Çok partili sisteme geçildiği günden bu yana darbeler ve parti kapatmalarla anılan Türkiye siyaseti, bugün yine Meclis’in 3. büyük partisi olan Halkların Demokratik Partisi’ne (HDP) yönelik kapatma çağrıları ve haklarında fezlekeler hazırlanan partili milletvekillerinin dokunulmazlıklarının kaldırılması ile gündemde. Bugün olduğu gibi Kürt siyasetini hedef alıp tarihe “siyasi darbe” olarak geçen ilk vaka, 2 Mart 1994’te Demokrasi Partisi (DEP) milletvekillerinin tutuklanması oldu. Üzerinden 27 yıl geçen bu darbe, Türkiye siyasetinde hala varlığını sürdüren statükonun Kürt fobisini anlamak açısından oldukça önemli.
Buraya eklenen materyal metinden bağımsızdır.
Here is a tiny trained network, its code and every weight. The questions are about switching its units off for an input and a target symbol, where a switched-off unit gives its printed mean instead of its output.

import numpy as np


def w(rows, s, z=0):
    codes = np.array(rows[::2]) - 128.0
    scale = np.full(codes.shape[1], s)
    scale[-1] = z or s
    return codes * scale


def f(y):
    return y / 2 * (1 + np.tanh(0.7978845608 * (y + 0.044715 * y**3)))


def softmax(a):
    e = np.exp(a - a.max(-1, keepdims=True))
    return e / e.sum(-1, keepdims=True)


def log_softmax(a):
    a = a - a.max(-1, keepdims=True)
    return a - np.log(np.exp(a).sum(-1, keepdims=True))


def net(x, mask):
    ids = ['ΔΘΠΦαγεζηλμστψω'.index(c) for c in x.split()]
    T = len(ids)
    res = E[ids] + P[:T]
    q, k, v = (res @ M[0].T for M in (Q, K, V))
    z = softmax(np.where(np.tri(T) > 0, q @ k.T / 4**0.5, -1e9)) @ v
    res = res + np.where(mask[0], z, O[0][:, -1]) @ O[0][:, :-1]
    y = f(res @ A[0][:, :-1].T + A[0][:, -1])
    res = res + np.where(mask[1:9], y, B[0][:, -1]) @ B[0][:, :-1]
    return log_softmax(res[-1] @ U[:, :-1].T + U[:, -1])


Q, K, V, O, A, B = {}, {}, {}, {}, {}, {}
E = w([
[182,215,127,107,136,132,185,130,107,169,117],'Δ',
[103,187,60,122,40,165,175,191,113,136,149],'Θ',
[105,56,176,206,124,129,116,101,187,160,79],'Π',
[173,132,152,160,120,110,139,113,125,222,146],'Φ',
[144,213,112,58,115,141,130,23,96,148,106],'α',
[106,138,153,130,92,182,134,55,140,48,31],'γ',
[144,172,147,53,5,117,105,152,193,139,190],'ε',
[148,112,218,169,124,117,160,185,114,152,162],'ζ',
[101,148,128,175,109,159,171,112,174,95,30],'η',
[159,78,125,88,42,15,82,112,57,107,145],'λ',
[100,106,164,144,65,131,163,142,170,76,118],'μ',
[146,188,99,138,146,134,151,71,160,169,40],'σ',
[129,157,110,172,144,85,193,169,183,179,99],'τ',
[114,191,67,76,93,155,209,69,148,81,85],'ψ',
[139,69,182,16,78,249,184,60,129,70,179],'ω',
],0.014)
P = w([
[247,48,241,3,78,49,218,228,125,149,49],'0',
[89,149,221,145,152,84,244,169,123,121,42],'1',
[92,125,216,150,129,111,236,157,123,144,84],'2',
[91,156,218,149,116,123,228,170,113,126,86],'3',
[69,153,232,128,123,162,237,134,88,120,110],'4',
[69,154,223,134,120,176,227,124,87,147,102],'5',
[82,130,225,139,79,155,206,175,122,161,100],'6',
[61,140,179,104,89,175,215,99,138,175,117],'7',
[45,113,194,110,79,192,187,104,142,185,107],'8',
[54,139,160,82,53,173,213,112,143,211,148],'9',
[57,139,167,96,53,194,211,157,160,207,126],'10',
],0.0054)
Q[0] = w([
[73,142,232,96,74,114,233,82,138,199,36],'h1',
[71,136,172,75,45,113,230,81,108,191,135],'h1',
[139,90,58,84,167,98,2,147,87,49,227],'h1',
[137,133,100,146,185,152,40,144,125,122,156],'h1',
],0.0091)
K[0] = w([
[233,49,119,5,75,5,130,138,82,88,42],'h1',
[205,30,154,27,105,104,110,186,108,167,52],'h1',
[53,188,184,168,158,255,137,117,230,141,179],'h1',
[43,203,108,104,158,202,110,125,129,178,159],'h1',
],0.0067)
V[0] = w([
[169,137,170,130,111,81,2,34,36,193,195],'h1',
[91,81,122,70,57,166,106,12,154,4,114],'h1',
[204,249,65,46,142,173,193,55,113,157,96],'h1',
[123,84,128,215,197,171,69,17,181,177,12],'h1',
],0.0073)
O[0] = w([
[170,203,134,233,75,111,146,1,150,125,152,106],'h1',
[43,130,151,90,253,109,215,43,246,101,209,178],'h1',
[180,16,26,133,106,112,248,180,127,39,90,70],'h1',
[75,68,178,136,10,82,166,86,142,194,87,2],'h1',
],0.0089,0.0055)
A[0] = w([
[187,95,1,167,207,138,186,169,111,67,172,210],'n1',
[91,82,103,36,137,87,76,210,42,113,93,213],'n2',
[162,135,118,209,20,145,137,171,54,124,72,173],'n3',
[132,29,101,108,43,34,96,158,24,127,104,47],'n4',
[59,185,115,119,159,163,166,127,146,97,59,200],'n5',
[104,47,164,83,121,164,195,186,79,168,52,64],'n6',
[80,102,117,103,131,70,210,86,153,82,141,253],'n7',
[154,96,97,131,214,160,144,193,111,87,102,111],'n8',
],0.0068,0.0025)
B[0] = w([
[105,134,206,178,36,163,95,78,165,94,124,253],'n1',
[127,88,139,168,125,71,61,86,50,122,187,223],'n2',
[174,101,143,45,155,179,127,91,98,181,64,202],'n3',
[177,201,117,79,143,104,113,1,155,127,125,189],'n4',
[134,68,157,110,135,88,100,143,76,187,214,228],'n5',
[44,124,39,76,98,74,169,139,79,87,127,254],'n6',
[190,64,201,175,173,96,143,160,125,112,75,206],'n7',
[95,129,99,136,110,183,87,132,205,119,145,232],'n8',
],0.0082,0.0088)
U = w([
[145,125,88,106,73,161,105,97,183,101,93,39],'Δ',
[103,128,68,193,76,157,97,146,99,125,184,92],'Θ',
[76,131,187,112,49,114,158,122,144,195,121,161],'Π',
[206,85,134,91,136,189,175,151,143,160,75,198],'Φ',
[189,105,165,161,88,126,181,144,149,110,75,70],'α',
[155,85,152,86,174,98,210,162,137,127,98,99],'γ',
[139,186,113,78,113,165,98,165,254,88,97,203],'ε',
[191,85,179,158,135,166,99,209,72,128,81,141],'ζ',
[85,107,50,135,132,70,177,162,99,128,143,137],'η',
[183,130,179,212,152,4,104,64,87,95,164,190],'λ',
[131,66,123,55,194,150,79,191,150,160,187,128],'μ',
[120,127,70,106,119,84,216,103,136,100,76,146],'σ',
[131,82,52,121,132,98,80,113,107,145,132,62],'τ',
[105,79,100,142,87,90,137,131,164,94,165,45],'ψ',
[168,94,183,60,166,184,152,99,199,113,123,5],'ω',
],0.0053,0.0031)

Each question gives the input, a string of symbols that net reads in full, and the target symbol t.
The units are the heads (4 rows each of Q, K, V and O) and the neurons (one row each of A and B). Each row of codes is followed by its name. A weight is (code - 128) times the scale printed after its matrix; where a second scale follows, it is the last column's (O, A, B and U).
mask holds one flag per unit, heads first, then neurons. A switched-off unit (its flag False) gives its mean, the last column of its rows in O or B, instead of its output. The means were averaged over made-up inputs and are rounded, as every weight is.
A unit's drop is (log p(t) with every unit on - log p(t) with that unit switched off) / (log p(t) with every unit on - log p(t) with every unit switched off).
The circuit of an input: a set's keep is (log p(t) with only the set's units on - log p(t) with every unit switched off) / (log p(t) with every unit on - log p(t) with every unit switched off). Starting from all 9 units, units are removed one at a time, each time the one whose removal leaves the highest keep (on an exact tie, the one counted first), for as long as the keep stays at least 0.8.
circuit, biggest first: the units of the circuit, biggest drop first
k most important neurons: the k neurons with the biggest drops, biggest first
drop of u: that unit's drop, to one decimal
input τ ψ μ Π Π, target τ: 2 most important neurons	n2; n6
input μ ω τ Π Φ, target μ: circuit, biggest first	h1
input ψ μ μ, target ψ: circuit, biggest first	h1; n1; n6; n2
input μ ψ μ Π σ, target μ: circuit, biggest first	h1; n5
input Δ Φ Δ, target Δ: circuit, biggest first	h1; n1; n8; n4
input σ ψ τ τ Π Π α γ, target σ: circuit, biggest first	h1; n6
input ψ ω μ μ Π Φ, target ψ: circuit, biggest first	h1; n1; n6; n2
input σ Π Π Π Π σ, target σ: circuit, biggest first	h1; n6
input ε σ ω μ Δ μ, target ε: circuit, biggest first	h1; n8; n2
input Δ η Π ψ τ α μ ω Π Π, target Δ: circuit, biggest first	h1; n1; n4; n8
input γ Π Π η, target γ: circuit, biggest first	h1; n7
input Π τ λ γ, target λ: 4 most important neurons	n8; n5; n3; n6
input ψ μ Δ μ τ ψ, target ψ: 3 most important neurons	n1; n8; n6
input Δ Π μ Φ Δ Δ η μ, target Δ: most important neuron	n1
input ψ α μ ω σ ε, target ψ: 2 most important neurons	n1; n2
input λ ψ τ, target λ: drop of n1	0.0
input Π Δ ζ, target Π: drop of n1	-0.1
input Π Π ω η ε Π Θ, target Π: drop of h1	1.1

1987’de yapılan seçimlerde çok sayıda Kürt milletvekili yüzde 24 oranında oy alıp 99 milletvekili çıkaran Sosyaldemokrat Halkçı Parti’nin (SHP) listelerinden seçilerek Meclis’e girdi. Ekim 1989’da Paris’te düzenlenen "Kürt Ulusal Kimliği ve İnsan Hakları" başlıklı konferansa katılan SHP’li 7 Kürt vekil partiden ihraç edilince 7 Haziran 1990'da Genel Başkanlığını Fehmi Işıklar’ın yaptığı Halkın Emek Partisi (HEP) kuruldu ve Kürt siyasi hareketinin Meclis’teki ilk temsili bu parti oldu. HEP’li 18 isim, 1991 Genel Seçimlerinde kurulan ittifak ile SHP listesinden 19. dönem milletvekilleri olarak Meclis’e girdi. Bu isimlerden Leyla Zana’nın Meclis’te Kürtçe yemin etmesinin yerleşik statüko içerisinde yol açtığı kriz ile Kürt vekiller hedefe konuldu. Anayasa Mahkemesi’nin (AYM) "Devletin ülkesi ve milletiyle bölünmez bütünlüğünü bozma amacını taşımak ve bu yolda faaliyette bulunmak” iddiasıyla parti hakkında kapatılma davası açması üzerine Özgürlük ve Eşitlik Partisi (ÖZEP), Özgürlük ve Demokrasi Patisi (ÖZDEP) deneyimlerinin ardından 7 Mayıs 1993'de Yaşar Kaya'nın Genel Başkanı olduğu Demokrasi Partisi (DEP) kuruldu. 14 Temmuz 1993'de de AYM oybirliği ile HEP’in kapatılmasına karar verdi.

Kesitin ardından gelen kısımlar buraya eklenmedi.